From giving away 17 runs in the first over to taking 600 Test wickets in 17 years
On his 39th birthday, we look back at how James Michael 'Jimmy' Anderson fought back from his forgettable first over in Test cricket to becoming one of the most prolific red-ball bowlers in the world.
Hailing from Burnley where people mostly talk football, James Anderson took up the unlikely job of bowling fast despite not having a local icon to look up to. Anderson, to his own admission, is a big fan of football and supports Burnley Football Club.
Anderson made his international debut in 2003 at Lord's against Zimbabwe, just days after he became the youngest Lancashire bowler to pick up the first-class hat-trick.

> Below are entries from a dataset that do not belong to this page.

Each row is a point. Each copy is the shape, with its points in the same order, turned, moved and blurred by noise. Is it also mirrored, or only turned?
In the rows, zero is written as 128.

Shape (9 x 3)
[[153 140 108]
 [143 123 124]
 [133 106  38]
 [111 108 134]
 [122 137  76]
 [ 73 141 168]
 [173 142 152]
 [104 138 159]
 [ 90 136 153]]
Copy 1 (9 x 3)
[[142 119 137]
 [117 127 127]
 [141  97 203]
 [ 88 141 129]
 [134 141 173]
 [ 75 200 116]
 [136 117  82]
 [ 95 171 104]
 [ 86 179 121]]
Copy 1 is: mirrored
Copy 2 (9 x 3)
[[116 141 143]
 [119 121 137]
 [ 78 158  81]
 [141  98 119]
 [124 155  99]
 [200  91 129]
 [121 129 189]
 [172 106 136]
 [187  97 135]]
Copy 2 is: mirrored
Copy 3 (9 x 3)
[[177  89 141]
 [153 100 152]
 [142  49  81]
 [126 123 143]
 [164  89  98]
 [138 183 141]
 [183 102 186]
 [149 153 152]
 [142 160 140]]
Copy 3 is: only turned
Copy 4 (9 x 3)
[[156 141 125]
 [130 139 124]
 [141 207  61]
 [101 127 114]
 [155 155  79]
 [106  68 115]
 [152 132 166]
 [111  93 120]
 [109  88 109]]
Copy 4 is: mirrored

Shape (10 x 4)
[[119 143 158 148]
 [161 153 127 160]
 [100 173 158 131]
 [ 34 148 150 126]
 [164 141 155 194]
 [133 136 130 122]
 [152 152 150 134]
 [157 126 156 176]
 [ 87 169  93 123]
 [154 150 120 128]]
Copy 1 (10 x 4)
[[119 146 162  92]
 [105 153 149 146]
 [ 97 167 164  71]
 [141 182 147  21]
 [132 142 184 155]
 [105 134 127 105]
 [ 94 135 150 117]
 [132 128 176 140]
 [105 198 106  79]
 [ 92 141 125 126]]
Copy 1 is: mirrored
Copy 2 (10 x 4)
[[157 111 129 166]
 [169 154  96 168]
 [171 120 171 158]
 [177  56 180 124]
 [170 134  87 204]
 [142 131 125 135]
 [146 148 126 170]
 [149 124  88 196]
 [195 127 146  99]
 [154 157 114 136]]
Copy 2 is: mirrored
Copy 3 (10 x 4)
[[111 119 159 141]
 [135 161 133 156]
 [ 74 132 165 133]
 [ 39  74 150 138]
 [153 148 166 180]
 [117 132 124 122]
 [125 152 148 129]
 [158 133 156 163]
 [ 59 134  98 145]
 [125 159 119 132]]
Copy 3 is: only turned

Shape (14 x 8)
[[157 114 120 122 204 182 121 168]
 [ 88 153 126 101 126 154 139 160]
 [145 137 137 112 124  80 102  63]
 [127 152 165  89 112 148 148 168]
 [143 185 117 141 120 112 154 104]
 [118 155 158 133 150 124 103 182]
 [125  98  93 114 106 111 124 129]
 [135 115 185 173 150 124 136  99]
 [190 151 134 131 123 127 201 132]
 [141  89 153 218 115 120  99 140]
 [101  97 102 175 125 123 188 133]
 [ 87 141 108 129 133 149  99  85]
 [107 116 107 168  70  72 178 176]
 [133 197 113  75 136 161 100 116]]
Copy 1 (14 x 8)
[[157  77  81 123 185  89 118 132]
 [121 141 114 159 165 155  72 129]
 [105 163 184  69 128 126 129 162]
 [154 158 131 158 152 116  65 116]
 [118 176 142 137 139 146 159 133]
 [144 143 106 157 150 111  83 180]
 [ 70 134 119 103 119 118  91 118]
 [142  92 180 141 117 124 132 170]
 [135 155 152 160 138  90 160  86]
 [122  83 124 140  55 105 131 184]
 [ 60  93 132 174 120 133 126 111]
 [109 121 126  94 143 189 102 153]
 [ 45 155 122 196  78 102 106 124]
 [160 178 101  96 182 164 101 128]]
Copy 1 is: mirrored
Copy 2 (14 x 8)
[[121  95 123 183 170 191 101 117]
 [ 81 122 160 115  97 176  94 136]
 [122 155 124  84 145  92 158  79]
 [102 117 184 101 116 193 141 149]
 [ 86 140 182 141 111 105 144  95]
 [124 122 174 124 159 147  97 163]
 [115  92 109 106  96 122 129 120]
 [104 177 112 145 159 126 159 147]
 [ 84  99 180 170 123 138 195 116]
 [148 147 100 170 127  82 141 193]
 [ 48 102 110 161  92 109 136 154]
 [103 169 113 119 104 132  80 101]
 [ 76  78 152 124  74  76 145 182]
 [128 147 181 116 115 172  97  67]]
Copy 2 is: mirrored

Shape (16 x 11)
[[117 172 123  98 119 119 113  85 170 162 142]
 [145  91  55 162 118 122 169 130 137 120 132]
 [150 106  94 149 110  93 162 119 118  87 184]
 [ 89 152 109  58 158 138 109 155 148 166 162]
 [155  97  74 174  81 159 153 112 107 108 188]
 [162  83  92 152 159 136 147 102 148  91 177]
 [142  83 101 155 121 130 186 117 119  66 142]
 [158 170 173 144 157 127 146 167 102 131  93]
 [123 144 146 119 128 129  62 156 137 120 112]
 [155 191 128 136 166  96  69 159 127 142 115]
 [173 133 104  86 107 162 157 131 179 111 168]
 [172 162 120 133 155 104  96 172 116 143 102]
 [123 190 158 167 160 122  95 187 169 151 118]
 [134 109 112  86 131 157 121 103 168 160 136]
 [154 194 146 154 195 162 121 156  94 118 100]
 [144 138 162 125 162 100  83 162 128 194 144]]
Copy 1 (16 x 11)
[[102 138 105 116 153 122 108 117 136 195 139]
 [185 101  66 124  90 102 117 161 123 117 134]
 [154  59 101 120  84  87 103 166 161 141 155]
 [119 155 134  84 174 112 175 153 157 167 135]
 [177  32  77 116 108 138 117 145 122 121 162]
 [148  87  42 124 127  76 113 145 172 110 151]
 [162  81  79 145  63 108 131 140 165 105 171]
 [167 157 188 176 133 109  96 112 146 102 159]
 [ 77 149 163 126 153 120 110 133 126 102 140]
 [109 164 189 128 165  76  83 150 107 132 132]
 [156 123  89  59 131 121 111 119 161 143 189]
 [147 156 176 117 137  81  85 146 111 113 134]
 [116 178 174 149 182 132  68 173 157 125 143]
 [125 133  76  93 148 124 137  97 141 148 132]
 [158 156 170 185 178  87 108 128 118 106 192]
 [130 127 182 120 187 103 106 129 152 139  82]]
Copy 1 is: only turned
Copy 2 (16 x 11)
[[126 115  88 142 111  74 137  76 157 133 120]
 [110 123 101 120  77 179  97 146 124 140 166]
 [ 83 102 123 137  90 159 138 145 100  90 167]
 [ 77 120  92 116 145  64 138 126 143 185  95]
 [127 130 132 154  74 156 145 179 124 114 202]
 [ 93  81  86 165 109 180 142 158 149 120 156]
 [101 115 128 120 112 214 133 147 131  94 160]
 [127 127 142 162 195 136  73 102 106 125 114]
 [141 109 143 159 132 105 112 128 142 140  55]
 [125 110  99 185 150  86  74 123 102 119  69]
 [135  77  89  89 142 116 150 144 148 130 171]
 [135 104 107 165 148 112  65 129  88 139  92]
 [112 102 138 171 162  77  38 113 163 121  92]
 [133 100  86 129 120 120 153 107 159 182 129]
 [131 155 103 184 211 134  66 136 126 118  99]
 [103  83 132 195 147  77  92  98 107 181 102]]
Copy 2 is: mirrored

Shape (16 x 12)
[[ 96 147 165 149 170  66 156 156 137 114 166 120]
 [111  71 157  93 110  94 149 131 178 118 151 156]
 [112 148 146 134 111 133  96  95 138 128 105 154]
 [120 151 109 106 125 107 135 137  50 156  92 154]
 [143 116 140 109 134 100 140 140 125 130  93  89]
 [ 73 132 167 129 143 139 109 185 109 216  87 110]
 [ 98 190 117 175 114 150 125 159 102 125 120 106]
 [120 128 103 106 105 155 180  44 143  79 122 108]
 [ 93 117  81 123 144 162 112 147 182 125 161 133]
 [172 150 109 136 128 175 101  88 126 123 191 159]
 [ 15 138 126 142 144 140  98 111 144 102 124  98]
 [ 85 120 187  88 113  85 135 129 124  74 175 138]
 [121 207 115 123  91  85 132 101  68 125 148 132]
 [140  88  69 137 113 110 118 109 109 127 153 108]
 [156  99  83  91 129 130 102 138  97 160  67 119]
 [137 170  72 103 123 120 140 128 110 154 133  96]]
Copy 1 (16 x 12)
[[123 175 186 115 175 117 155  98  96  82 172 121]
 [102 139 169  78 140 138 178 106 182 102 150 182]
 [135 137 156 127 109 138 138  87 138 106  71 125]
 [114 180 122 149 114 109 127 147  73 142  95 169]
 [122 168 129 101 125 119 150 160 137 128 133 102]
 [ 66 159 198 150 149  88 106 189 124  95  77 128]
 [117 122 149 168 123 139 119 138  61  75 110  99]
 [106  95  84  75 135 182 149  65 117 148 107 115]
 [101 121 126 104 142 148  99 109 158  35 130 147]
 [169 120 143 120 101 203  64  75 118 101 134 154]
 [ 65 121 152  97 140  96 135  71 101  50  79 102]
 [101 165 199  68 114 150 191  84 103  97 152 154]
 [113 175 136 169  89 153 139  75  53 139 137 126]
 [126 116  96 108  97 111  99 114 119 116 170 149]
 [118 165  89 110  93 110  95 180 143 135  98 144]
 [ 86 169  97 156 129 154 100 126 102 122 143 115]]
Copy 1 is: only turned
Copy 2 (16 x 12)
[[145 130 175 112 197 121 139 157 147 149 149 117]
 [121 153 158  75 103 115 122 103 154 166 173 161]
 [ 96 140 131 159 108 107 101 104 143 145 128  88]
 [126 159 115 152 120  79 131 168 104 114  68 126]
 [118 131 114 109 118 123 141 173 177 148 102 115]
 [138 184  77 129 160 114  99 178 107 223  90 105]
 [103 163 102 188 174 155 106 179 132 121 121  96]
 [ 62 131 132 143  87 171 191  90 153 105 135 120]
 [102 155  67 121 166 132 113  88 141 140 170 149]
 [125 121 106 126 131 162  81  71 116  67 120 108]
 [ 41 150 114 153 191 119 144 115 130 180 157  92]
 [ 84 165 209  79 151 112 118 124 146 137 137 128]
 [120 169 159 151 134 105 135 168 112  60 117  75]
 [ 96 100  81 106 111 116 134 156 120  93 156 134]
 [110 132  43 118  91  82 123 158 152 132  83 137]
 [131 166  73 123 135 126 158 156 137  80 118 102]]
Copy 2 is: only turned
Copy 3 (16 x 12)
[[113 174 137 166 142  90 139 158 195  94 124 175]
 [ 95 183 133  85 155 132 118  94 172 142 155 163]
 [113 110 107  95 100 113  84 106 138 114 101 144]
 [ 98 103  68 127 128  88 166 149  92 137 102 147]
 [128 143 129 144 142 103 125 121 132 130 134  89]
 [ 52 152 105 144 166  99  94 160 121 126  42  90]
 [ 96 106 107 180  71 136 132 150 144  99  65 128]
 [143  77 127  83  78 143 151 110 196 136 174 112]
 [ 88 126 107 131 138 207  89 155 169 109 140 147]
 [104  83 148 124  80 151  76 166 121 143 164 195]
 [ 67 114  93 118 115 139  99 139 210  43 116 101]
 [ 77 191 124  89  92  80 145 130 185  95 157 170]
 [109  98  63 158  55  70 148 145 147 138 130 169]
 [ 87  90 110 166 133 144 129 104 136 127 185 142]
 [111 110  78 122 152 141 119 121  57 143 141  90]
 [114 103  73 171 113 131 134 163 141 166 142 121]]
Copy 3 is: mirrored

Shape (15 x 12)
[[ 72 130 161  99 160 139 165 111 113 143 106 137]
 [147 114 158 123  82 124 115  73 129 113 150  90]
 [137 157 107 174 135 104 150 100 176 197 167  99]
 [157  85 145 134 131 128 187  93 205 178 161  83]
 [116 129 121 149 182 130 134 138 169 170  63 158]
 [139 155 140  93 161 145 139 129 134 149 131 146]
 [ 78  71 148 116  85 157 130 109  99  95 158 141]
 [173 146  89 164 178 119 184 131 121 165  97 141]
 [107  94 197 137 100 179 131 114 108 104 169 181]
 [132 173 110 146 199 124 167 122 179 138  69 160]
 [122 108 161 121 132 164 130 122 123 177 104 137]
 [124 181  82 117 144 159 154 164 156 136  85 126]
 [120 104 107 106 157 139 111 120 122 122 144 169]
 [105  86 163 129 116 209 116  59 104 113 175 107]
 [ 98 113 178 131 180 153 128 159 124 120 119 103]]
Copy 1 (15 x 12)
[[ 95 165 149 105 142 115 120 109  90 157 126 160]
 [137 106 115 192  92 104 116 147 109 116 170 154]
 [151 100 135 137  67 157  85  91 152 191 174 103]
 [193 131 160 142  57 131 107  80 132 164 200 176]
 [130 133 185  97 132 189 161 107 133 179 113 135]
 [129 164 106 117 122 173 129 106 113 137 134 145]
 [146 148 115 156 174  56 123 166 119 135 153 166]
 [175  98 146 103 134 184 127  60 101 152 118 102]
 [155 190 127 183 186 112 103 173 101 141 161 155]
 [121 128 176 117 133 205 136  58 140 161  92 138]
 [140 148 139 117 131 149 145 149  85 172 160 157]
 [132 105 103  93 137 191 125  97 143 169  85 172]
 [135 158 117 122 164 131 157 121 146 123 149 126]
 [120 129 122 163 172  99 101 159 104 121 228 183]
 [129 155 168  86 137 147  95 161 114 113 131 168]]
Copy 1 is: mirrored
Copy 2 (15 x 12)
[[ 69 120 118  87 101 115 130  96 154 121 137 153]
 [114 126 108 183 146 114 167 114 147 119 153  64]
 [113 152  46 170 189  84 113  73 117 154 155 154]
 [144  85  22 158 185 118 156 111 158 127 165 150]
 [141 139  72 108  80 115  97  86 121 153 114 181]
 [105 165  99 129 118 154 114 106 146 125 163 152]
 [ 58  72 148 167 122 142 147 147 138 109 109 106]
 [148 173  95 111 147 113 116 111 135 212 144 189]
 [ 75 105 150 194 105 152 117 143 191 104 105 131]
 [149 178  79 103  83  85 108 108 124 152 150 208]
 [ 95 119  88 130 109 159 132  86 168 150 120 138]
 [ 96 197  77 114 103 137 144 135  83 148 136 177]
 [106 123 134 149 106 152  87 128 110 140 159 138]
 [ 49  79 118 209  94 144 148 126 177 156 172 100]
 [ 81 129  75 109  85 116  91 152 174 140 133 109]]
Copy 2 is: mirrored
Copy 3 (15 x 12)
[[101 123 103 153  92  86 108 173 118 164 156 108]
 [109 147 118 158 131 151 116  87 174 157  84 121]
 [118 115  96 137 193 117  55  78 129 149 177 158]
 [ 90  90 101 149 208 143  40 114 170 173 142 107]
 [ 95  67  88  79 113 119  76 158  87 122 160 134]
 [ 96 114 117 127 144 126 147 151 116 133 164 118]
 [145 145 151 191  99 139 108 153 112 177  83  97]
 [142  93  31  87 168 140 109 146 100 142 167 143]
 [129 104 158 184 113 147 145 120  92 208 101  83]
 [ 76  69  48 107 122 128 101 144  86  97 183 123]
 [108 115 134 102 117 121 104 144 123 186 131 114]
 [112 150  80  91 129 146  95 155  95  99 192  96]
 [121 108 136 151 138 144 122 170  92 124 113 145]
 [ 80 166 143 180 137 135 114 128 104 213  69 107]
 [107 103 114 112 131  70 122 141 105 144 108  77]]
Copy 3 is: mirrored
Copy 4 (15 x 12)
[[112 155 153  89 129 133 172 126  99  85 140 150]
 [106 131 104 150 129 142  74 112 132 115 165  98]
 [147 162 101 159 125  59 155 104 144 183 166 106]
 [ 94 152  95 158 163 146 160 103 183 197 173 127]
 [123 142 128  94 128  96 196  96 116 146  65 132]
 [137 152  99 118  96 133 162 123  99 118 118 153]
 [103 140 171 139 128 144  75 158 131  81 138 163]
 [156 118 104 132 155  87 179  89  73 173 105 158]
 [135 159 151 117  99 157  65 114 152  76 134 195]
 [144 167 100  85 162 100 190  95  78 146  69 130]
 [118 127 145 123  82 147 152 111 137 121 124 147]
 [175 145 117 108 129 120 179 160  85 147  86 111]
 [105 147  98 146 113 109 133 143  98 100  92 171]
 [121 145 139 194 121 175  99 114 166  51 150 139]
 [139 108 115  89 138 132 161 127 164  71 120 150]]
Copy 4 is: mirrored

Shape (17 x 12)
[[129 131 102   7  94 102 123 157 135 166 182  66]
 [118 160 139 118 119 200 102 154 137 119  88  93]
 [148 152 110  82 104 171 128 172 105  99 113  87]
 [146 163 127 152 111 178 144 134 123 161 115  87]
 [127 145 147  33 117 162 148 118 120 150 218 111]
 [105  92 120 161 104 112 129 101 105 120 119 169]
 [115 155 126 122 137 159 112 117 103 130 119  58]
 [126  94 127 121 137 175 146 136 112 149 106  66]
 [ 40 103 107 166 150 112 132 137 110 136 164 160]
 [118  93 124  95 144  99 130 105 146 138 125 163]
 [170 164 134 114 112 123 149 148 131  82 117 104]
 [120  91 130 141 148 116  85 128 143 137 158 145]
 [107 126 144 152 104 178 115 110 121 107 123  79]
 [111  88 163 116 150 119 146 121 150 132 166 131]
 [ 83 120 121 127 144 148 133  95 185 114 149 134]
 [ 73  86 151 153 112 104 121 136 151 138 123 148]
 [ 98  74  94 140 122 132 118 133 160 132 158 131]]
Copy 1 (17 x 12)
[[147 100  66 139 144 109  57  79 218  99 116  99]
 [ 98 131 130 117 148  90 100 159 160 182 153 190]
 [108 128  82 120 158 140  70 134 163 154 168 178]
 [137 110 117 116 156 105 151 130 142 148 142 199]
 [141 109 140 107 109 115  74  91 216  64 165 138]
 [148 130 150 120 117 141 126 149  62 144 137 108]
 [112 117 138 152 193 111 123 147 164 140 156 153]
 [124 138 144 109 201 111 119 102 144 158 136 156]
 [127  76 157  79 147 111 122 169  77 113 151  63]
 [121 159 126 113 110 109 107 127 103 104 114  88]
 [ 79 126  82 140 124 163 117 127 137 131 152 172]
 [113 113 156 106 135 120  99 158 106 104  85 112]
 [117 118 169 132 156 133 131 147 153 175 147 153]
 [ 98 119 166  96 124 124 120 103 126  98 116 100]
 [ 99 139 153  84 111 110 150 158 153 135 128  94]
 [108  98 145 103 111 107 118 131  81 161 104  87]
 [139 116 134  72 145 139 114 155 127 139  94  91]]
Copy 1 is: mirrored
Copy 2 (17 x 12)
[[155 156  20 100 153  74  81 100  85 186  89 103]
 [ 78 100 134 102 128 160  85 149  91 156  94 168]
 [118  92  73 111 128 136 111 151  71 135  85 161]
 [ 77 124 129 166 107 145 111 144  95 143  93 126]
 [167 142  54 103  82 112  97 106 149 186  86 109]
 [123 127 151 107 141 125 145 144 133  91 178  96]
 [110 139 109 140 105 146  79 144  82 154 137 163]
 [122 117 113 141 127 170 106 175  73 180 129 112]
 [124 164 166  67  95 111 172 116  99 142 189  95]
 [153 133 126 101 177 134 137  99 138 144 156 101]
 [ 95  91  73 143 138 131 143 121 118 124 120 168]
 [126 175 139  94 161 126 149 139 144 155 153 127]
 [ 80 129 117 118 104 155  90 168 115 138 144 143]
 [125 134 111 102 139 136 148 126 156 189 166 102]
 [ 95 151 122  78 130 178 125  88 137 149 155 111]
 [ 88 129 151  80 154 109 141 136 126 155 180  91]
 [104 174 116  75 148 144 152 142 115 141 149  88]]
Copy 2 is: mirrored
Copy 3 (17 x 12)
[[167 131 224 123 149 121  86 225 167 148 161 128]
 [157 181 114 108 159 191  88 108 137 138 106 128]
 [182 168 146  87 162 142  75 128 147 102 121 134]
 [153 151 116 175 141 170  78 115 125 108 106 133]
 [173 131 177 138 188 128 108 208  80 147 174 144]
 [ 92  83  92 108 112 125 144 126 114 107 116 124]
 [159 186 103 144 130 150 109 159 132 123 125 105]
 [138 157 136 146 143 150  88 125 120 108 121  64]
 [ 74 106 105 129 157 117 184 172 121 122  61 110]
 [109  99 163 112 108 133 174 131 116 140 145 118]
 [149 172 145 114 128 118 102 110 130  89 138 172]
 [108 108 116 135 144 107 152 125 139 170 124 117]
 [115 171  77 129 147 160  91 135 121 118 136 113]
 [ 86 135 151 140 143 108 145 138  94 150 141 119]
 [ 83 142 130 135 164 170 174 141 121 130 151 131]
 [ 52 115 127 118 122 136 135 136 125 148  99 123]
 [ 82 102 132 136 171 125 146 138 159 133 130 102]]
Copy 3 is: only turned

Shape (15 x 12)
[[150 127 134 180 213 113 104 109  49  68 117  95]
 [129 106 145 116  97 105 154 180 149  83 145 138]
 [198 111 126 122 103 139  96  67 116 117  96 132]
 [123 124 155 108  91 117 161 177 121 152 128 123]
 [102 107 157  84 107 166 165 176  99 118 159 120]
 [213  78  76  90 156 138 109  54 150 114 124 107]
 [216 145  98 193 205 150 128 102  59  89 138 140]
 [163 137 113  85 116 138  73 116 132 119 154 121]
 [188  69  76 140 118 165  79 101 119 121 105 103]
 [110 123 158 133  88 137 163 124 144 126 171  95]
 [ 88 155 123 100  90 150 176 152 126  84 120 120]
 [ 89 113 168 107 129 144 153 146 141 132 121 158]
 [100 136 124 102 112 104 171 166 111 148 127 111]
 [ 75 116 120 137 109 109 155 144  90 120 163 161]
 [113 136 122 137 126 146 130 154 163 134 132 124]]
Copy 1 (15 x 12)
[[178 105 158 240 160 131 153 165 100 115 106 151]
 [109 163 166 117 108 129 106 107 104 120 151  74]
 [221 121 131 134 114 134 120 130 164  82  74  96]
 [110 161 161  93 130 116 126  85 142 139 123 119]
 [114 179 142 127 163 153  91  72 136 160 149 114]
 [225  90 137 113 162 179 107 186 162  87 103  64]
 [177 123 158 237 129 179 184 186 171  91 108 135]
 [209 146 106 102 129 165 133 129 119 120 125 101]
 [198  74 133 136 127 193 130 119 152 117  68  71]
 [132 129 117 121 149 111 127  78 152 119 174  99]
 [ 97 197 109 135 168 118 128  89 118 114 122  79]
 [ 92 154 108 119 124 118  78 117 136 133 125 133]
 [ 96 156 153  94 173 118 139 101 126 130 121 128]
 [ 86 145 132 135 139 157 121  88 108  83 143 149]
 [109 125 101 113 125 138 141 126 136 137 129  97]]
Copy 1 is: only turned
Copy 2 (15 x 12)
[[191 151 139  46 128  85 164 175 110  30  73 101]
 [133 167 174 112 101 132 116  74 147 117 137 138]
 [148  78 109  98 116  97 162 136 156 138 110  57]
 [115 169 133 159 134 100 124  95 144 123 129 153]
 [146 178 139 121 144  76 134  76 113 123 177 160]
 [124  54 119  48  88  50 104 135 153 123 124  53]
 [188 101  67  45 121 105 142 129 115  18  75  88]
 [145  76 129  84 110  93 143 134 156 138 140 149]
 [176  87 106  76 101  76 106 141 118 162  92  73]
 [153 151 144 160 101 100 112 123 143 102 185 128]
 [131 175 145 107 169 140 110 114 141 119 185 132]
 [106 141 168 142 147 107 139  95  93 108 153 131]
 [ 97 183 129 133 140  96 110 126 139 110 138 157]
 [111 185 122 115  99 133 144 124  87 103 154 150]
 [137 116 150 134 132 120  90 123 114 110 136 145]]
Copy 2 is: mirrored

His victims included the then England skipper Nasser Hussain.
Anderson's opening over in Tests was a forgettable one. The right-arm fast bowler conceded 17 runs in that over. Who would've thought this bowler would be the first fast bowler to pick up 600 Test wickets 17 years later?
At 39, he still maintains a probing line and length with utmost accuracy, which has been the hallmark of his bowling. He still bowls at high one-thirties regularly, hardly showing signs of exhaustion. He swings the ball and still makes the batter run to his tunes.
Despite giving away so many runs first up,
Anderson got five wickets in that innings, four of them being bowled.
Test debut, five-wicket haul, name on the Lord's honours board- the start couldn't have been better.
But soon after his debut, he realised that Test cricket is not a bed of roses. He was raw, exciting but inconsistent, so much that it took five years and 29 Tests to reach 100 wickets, with an average in the mid-30s.
Fast forward another five years, he was celebrating his 384th Test wicket, passing Sir Ian Botham's tally of 383 to become the highest wicket-taker for England in Tests.
Five years later, Anderson bettered Glenn McGrath's tally of 563 wickets, becoming the highest wicket-taking fast bowler in Tests. By this time, his bowling average had remarkably come down to 26.84.
In August 2020, Anderson became the first-ever fast bowler to bag 600 wickets in Tests. And very recently, he reached the milestone of 1000 first-class wickets and became the first bowler in the 21st century to achieve the feat.
It's not easy being the spearhead of a Test bowling attack at the age of 39. But Anderson seems to get better with age.
Since he turned 30, he has taken 349 wickets at a stunning average of 23.82.
James Michael 'Jimmy' Anderson, one of the greatest cricketers of all time, was born on July 23, 1982, in Burnley.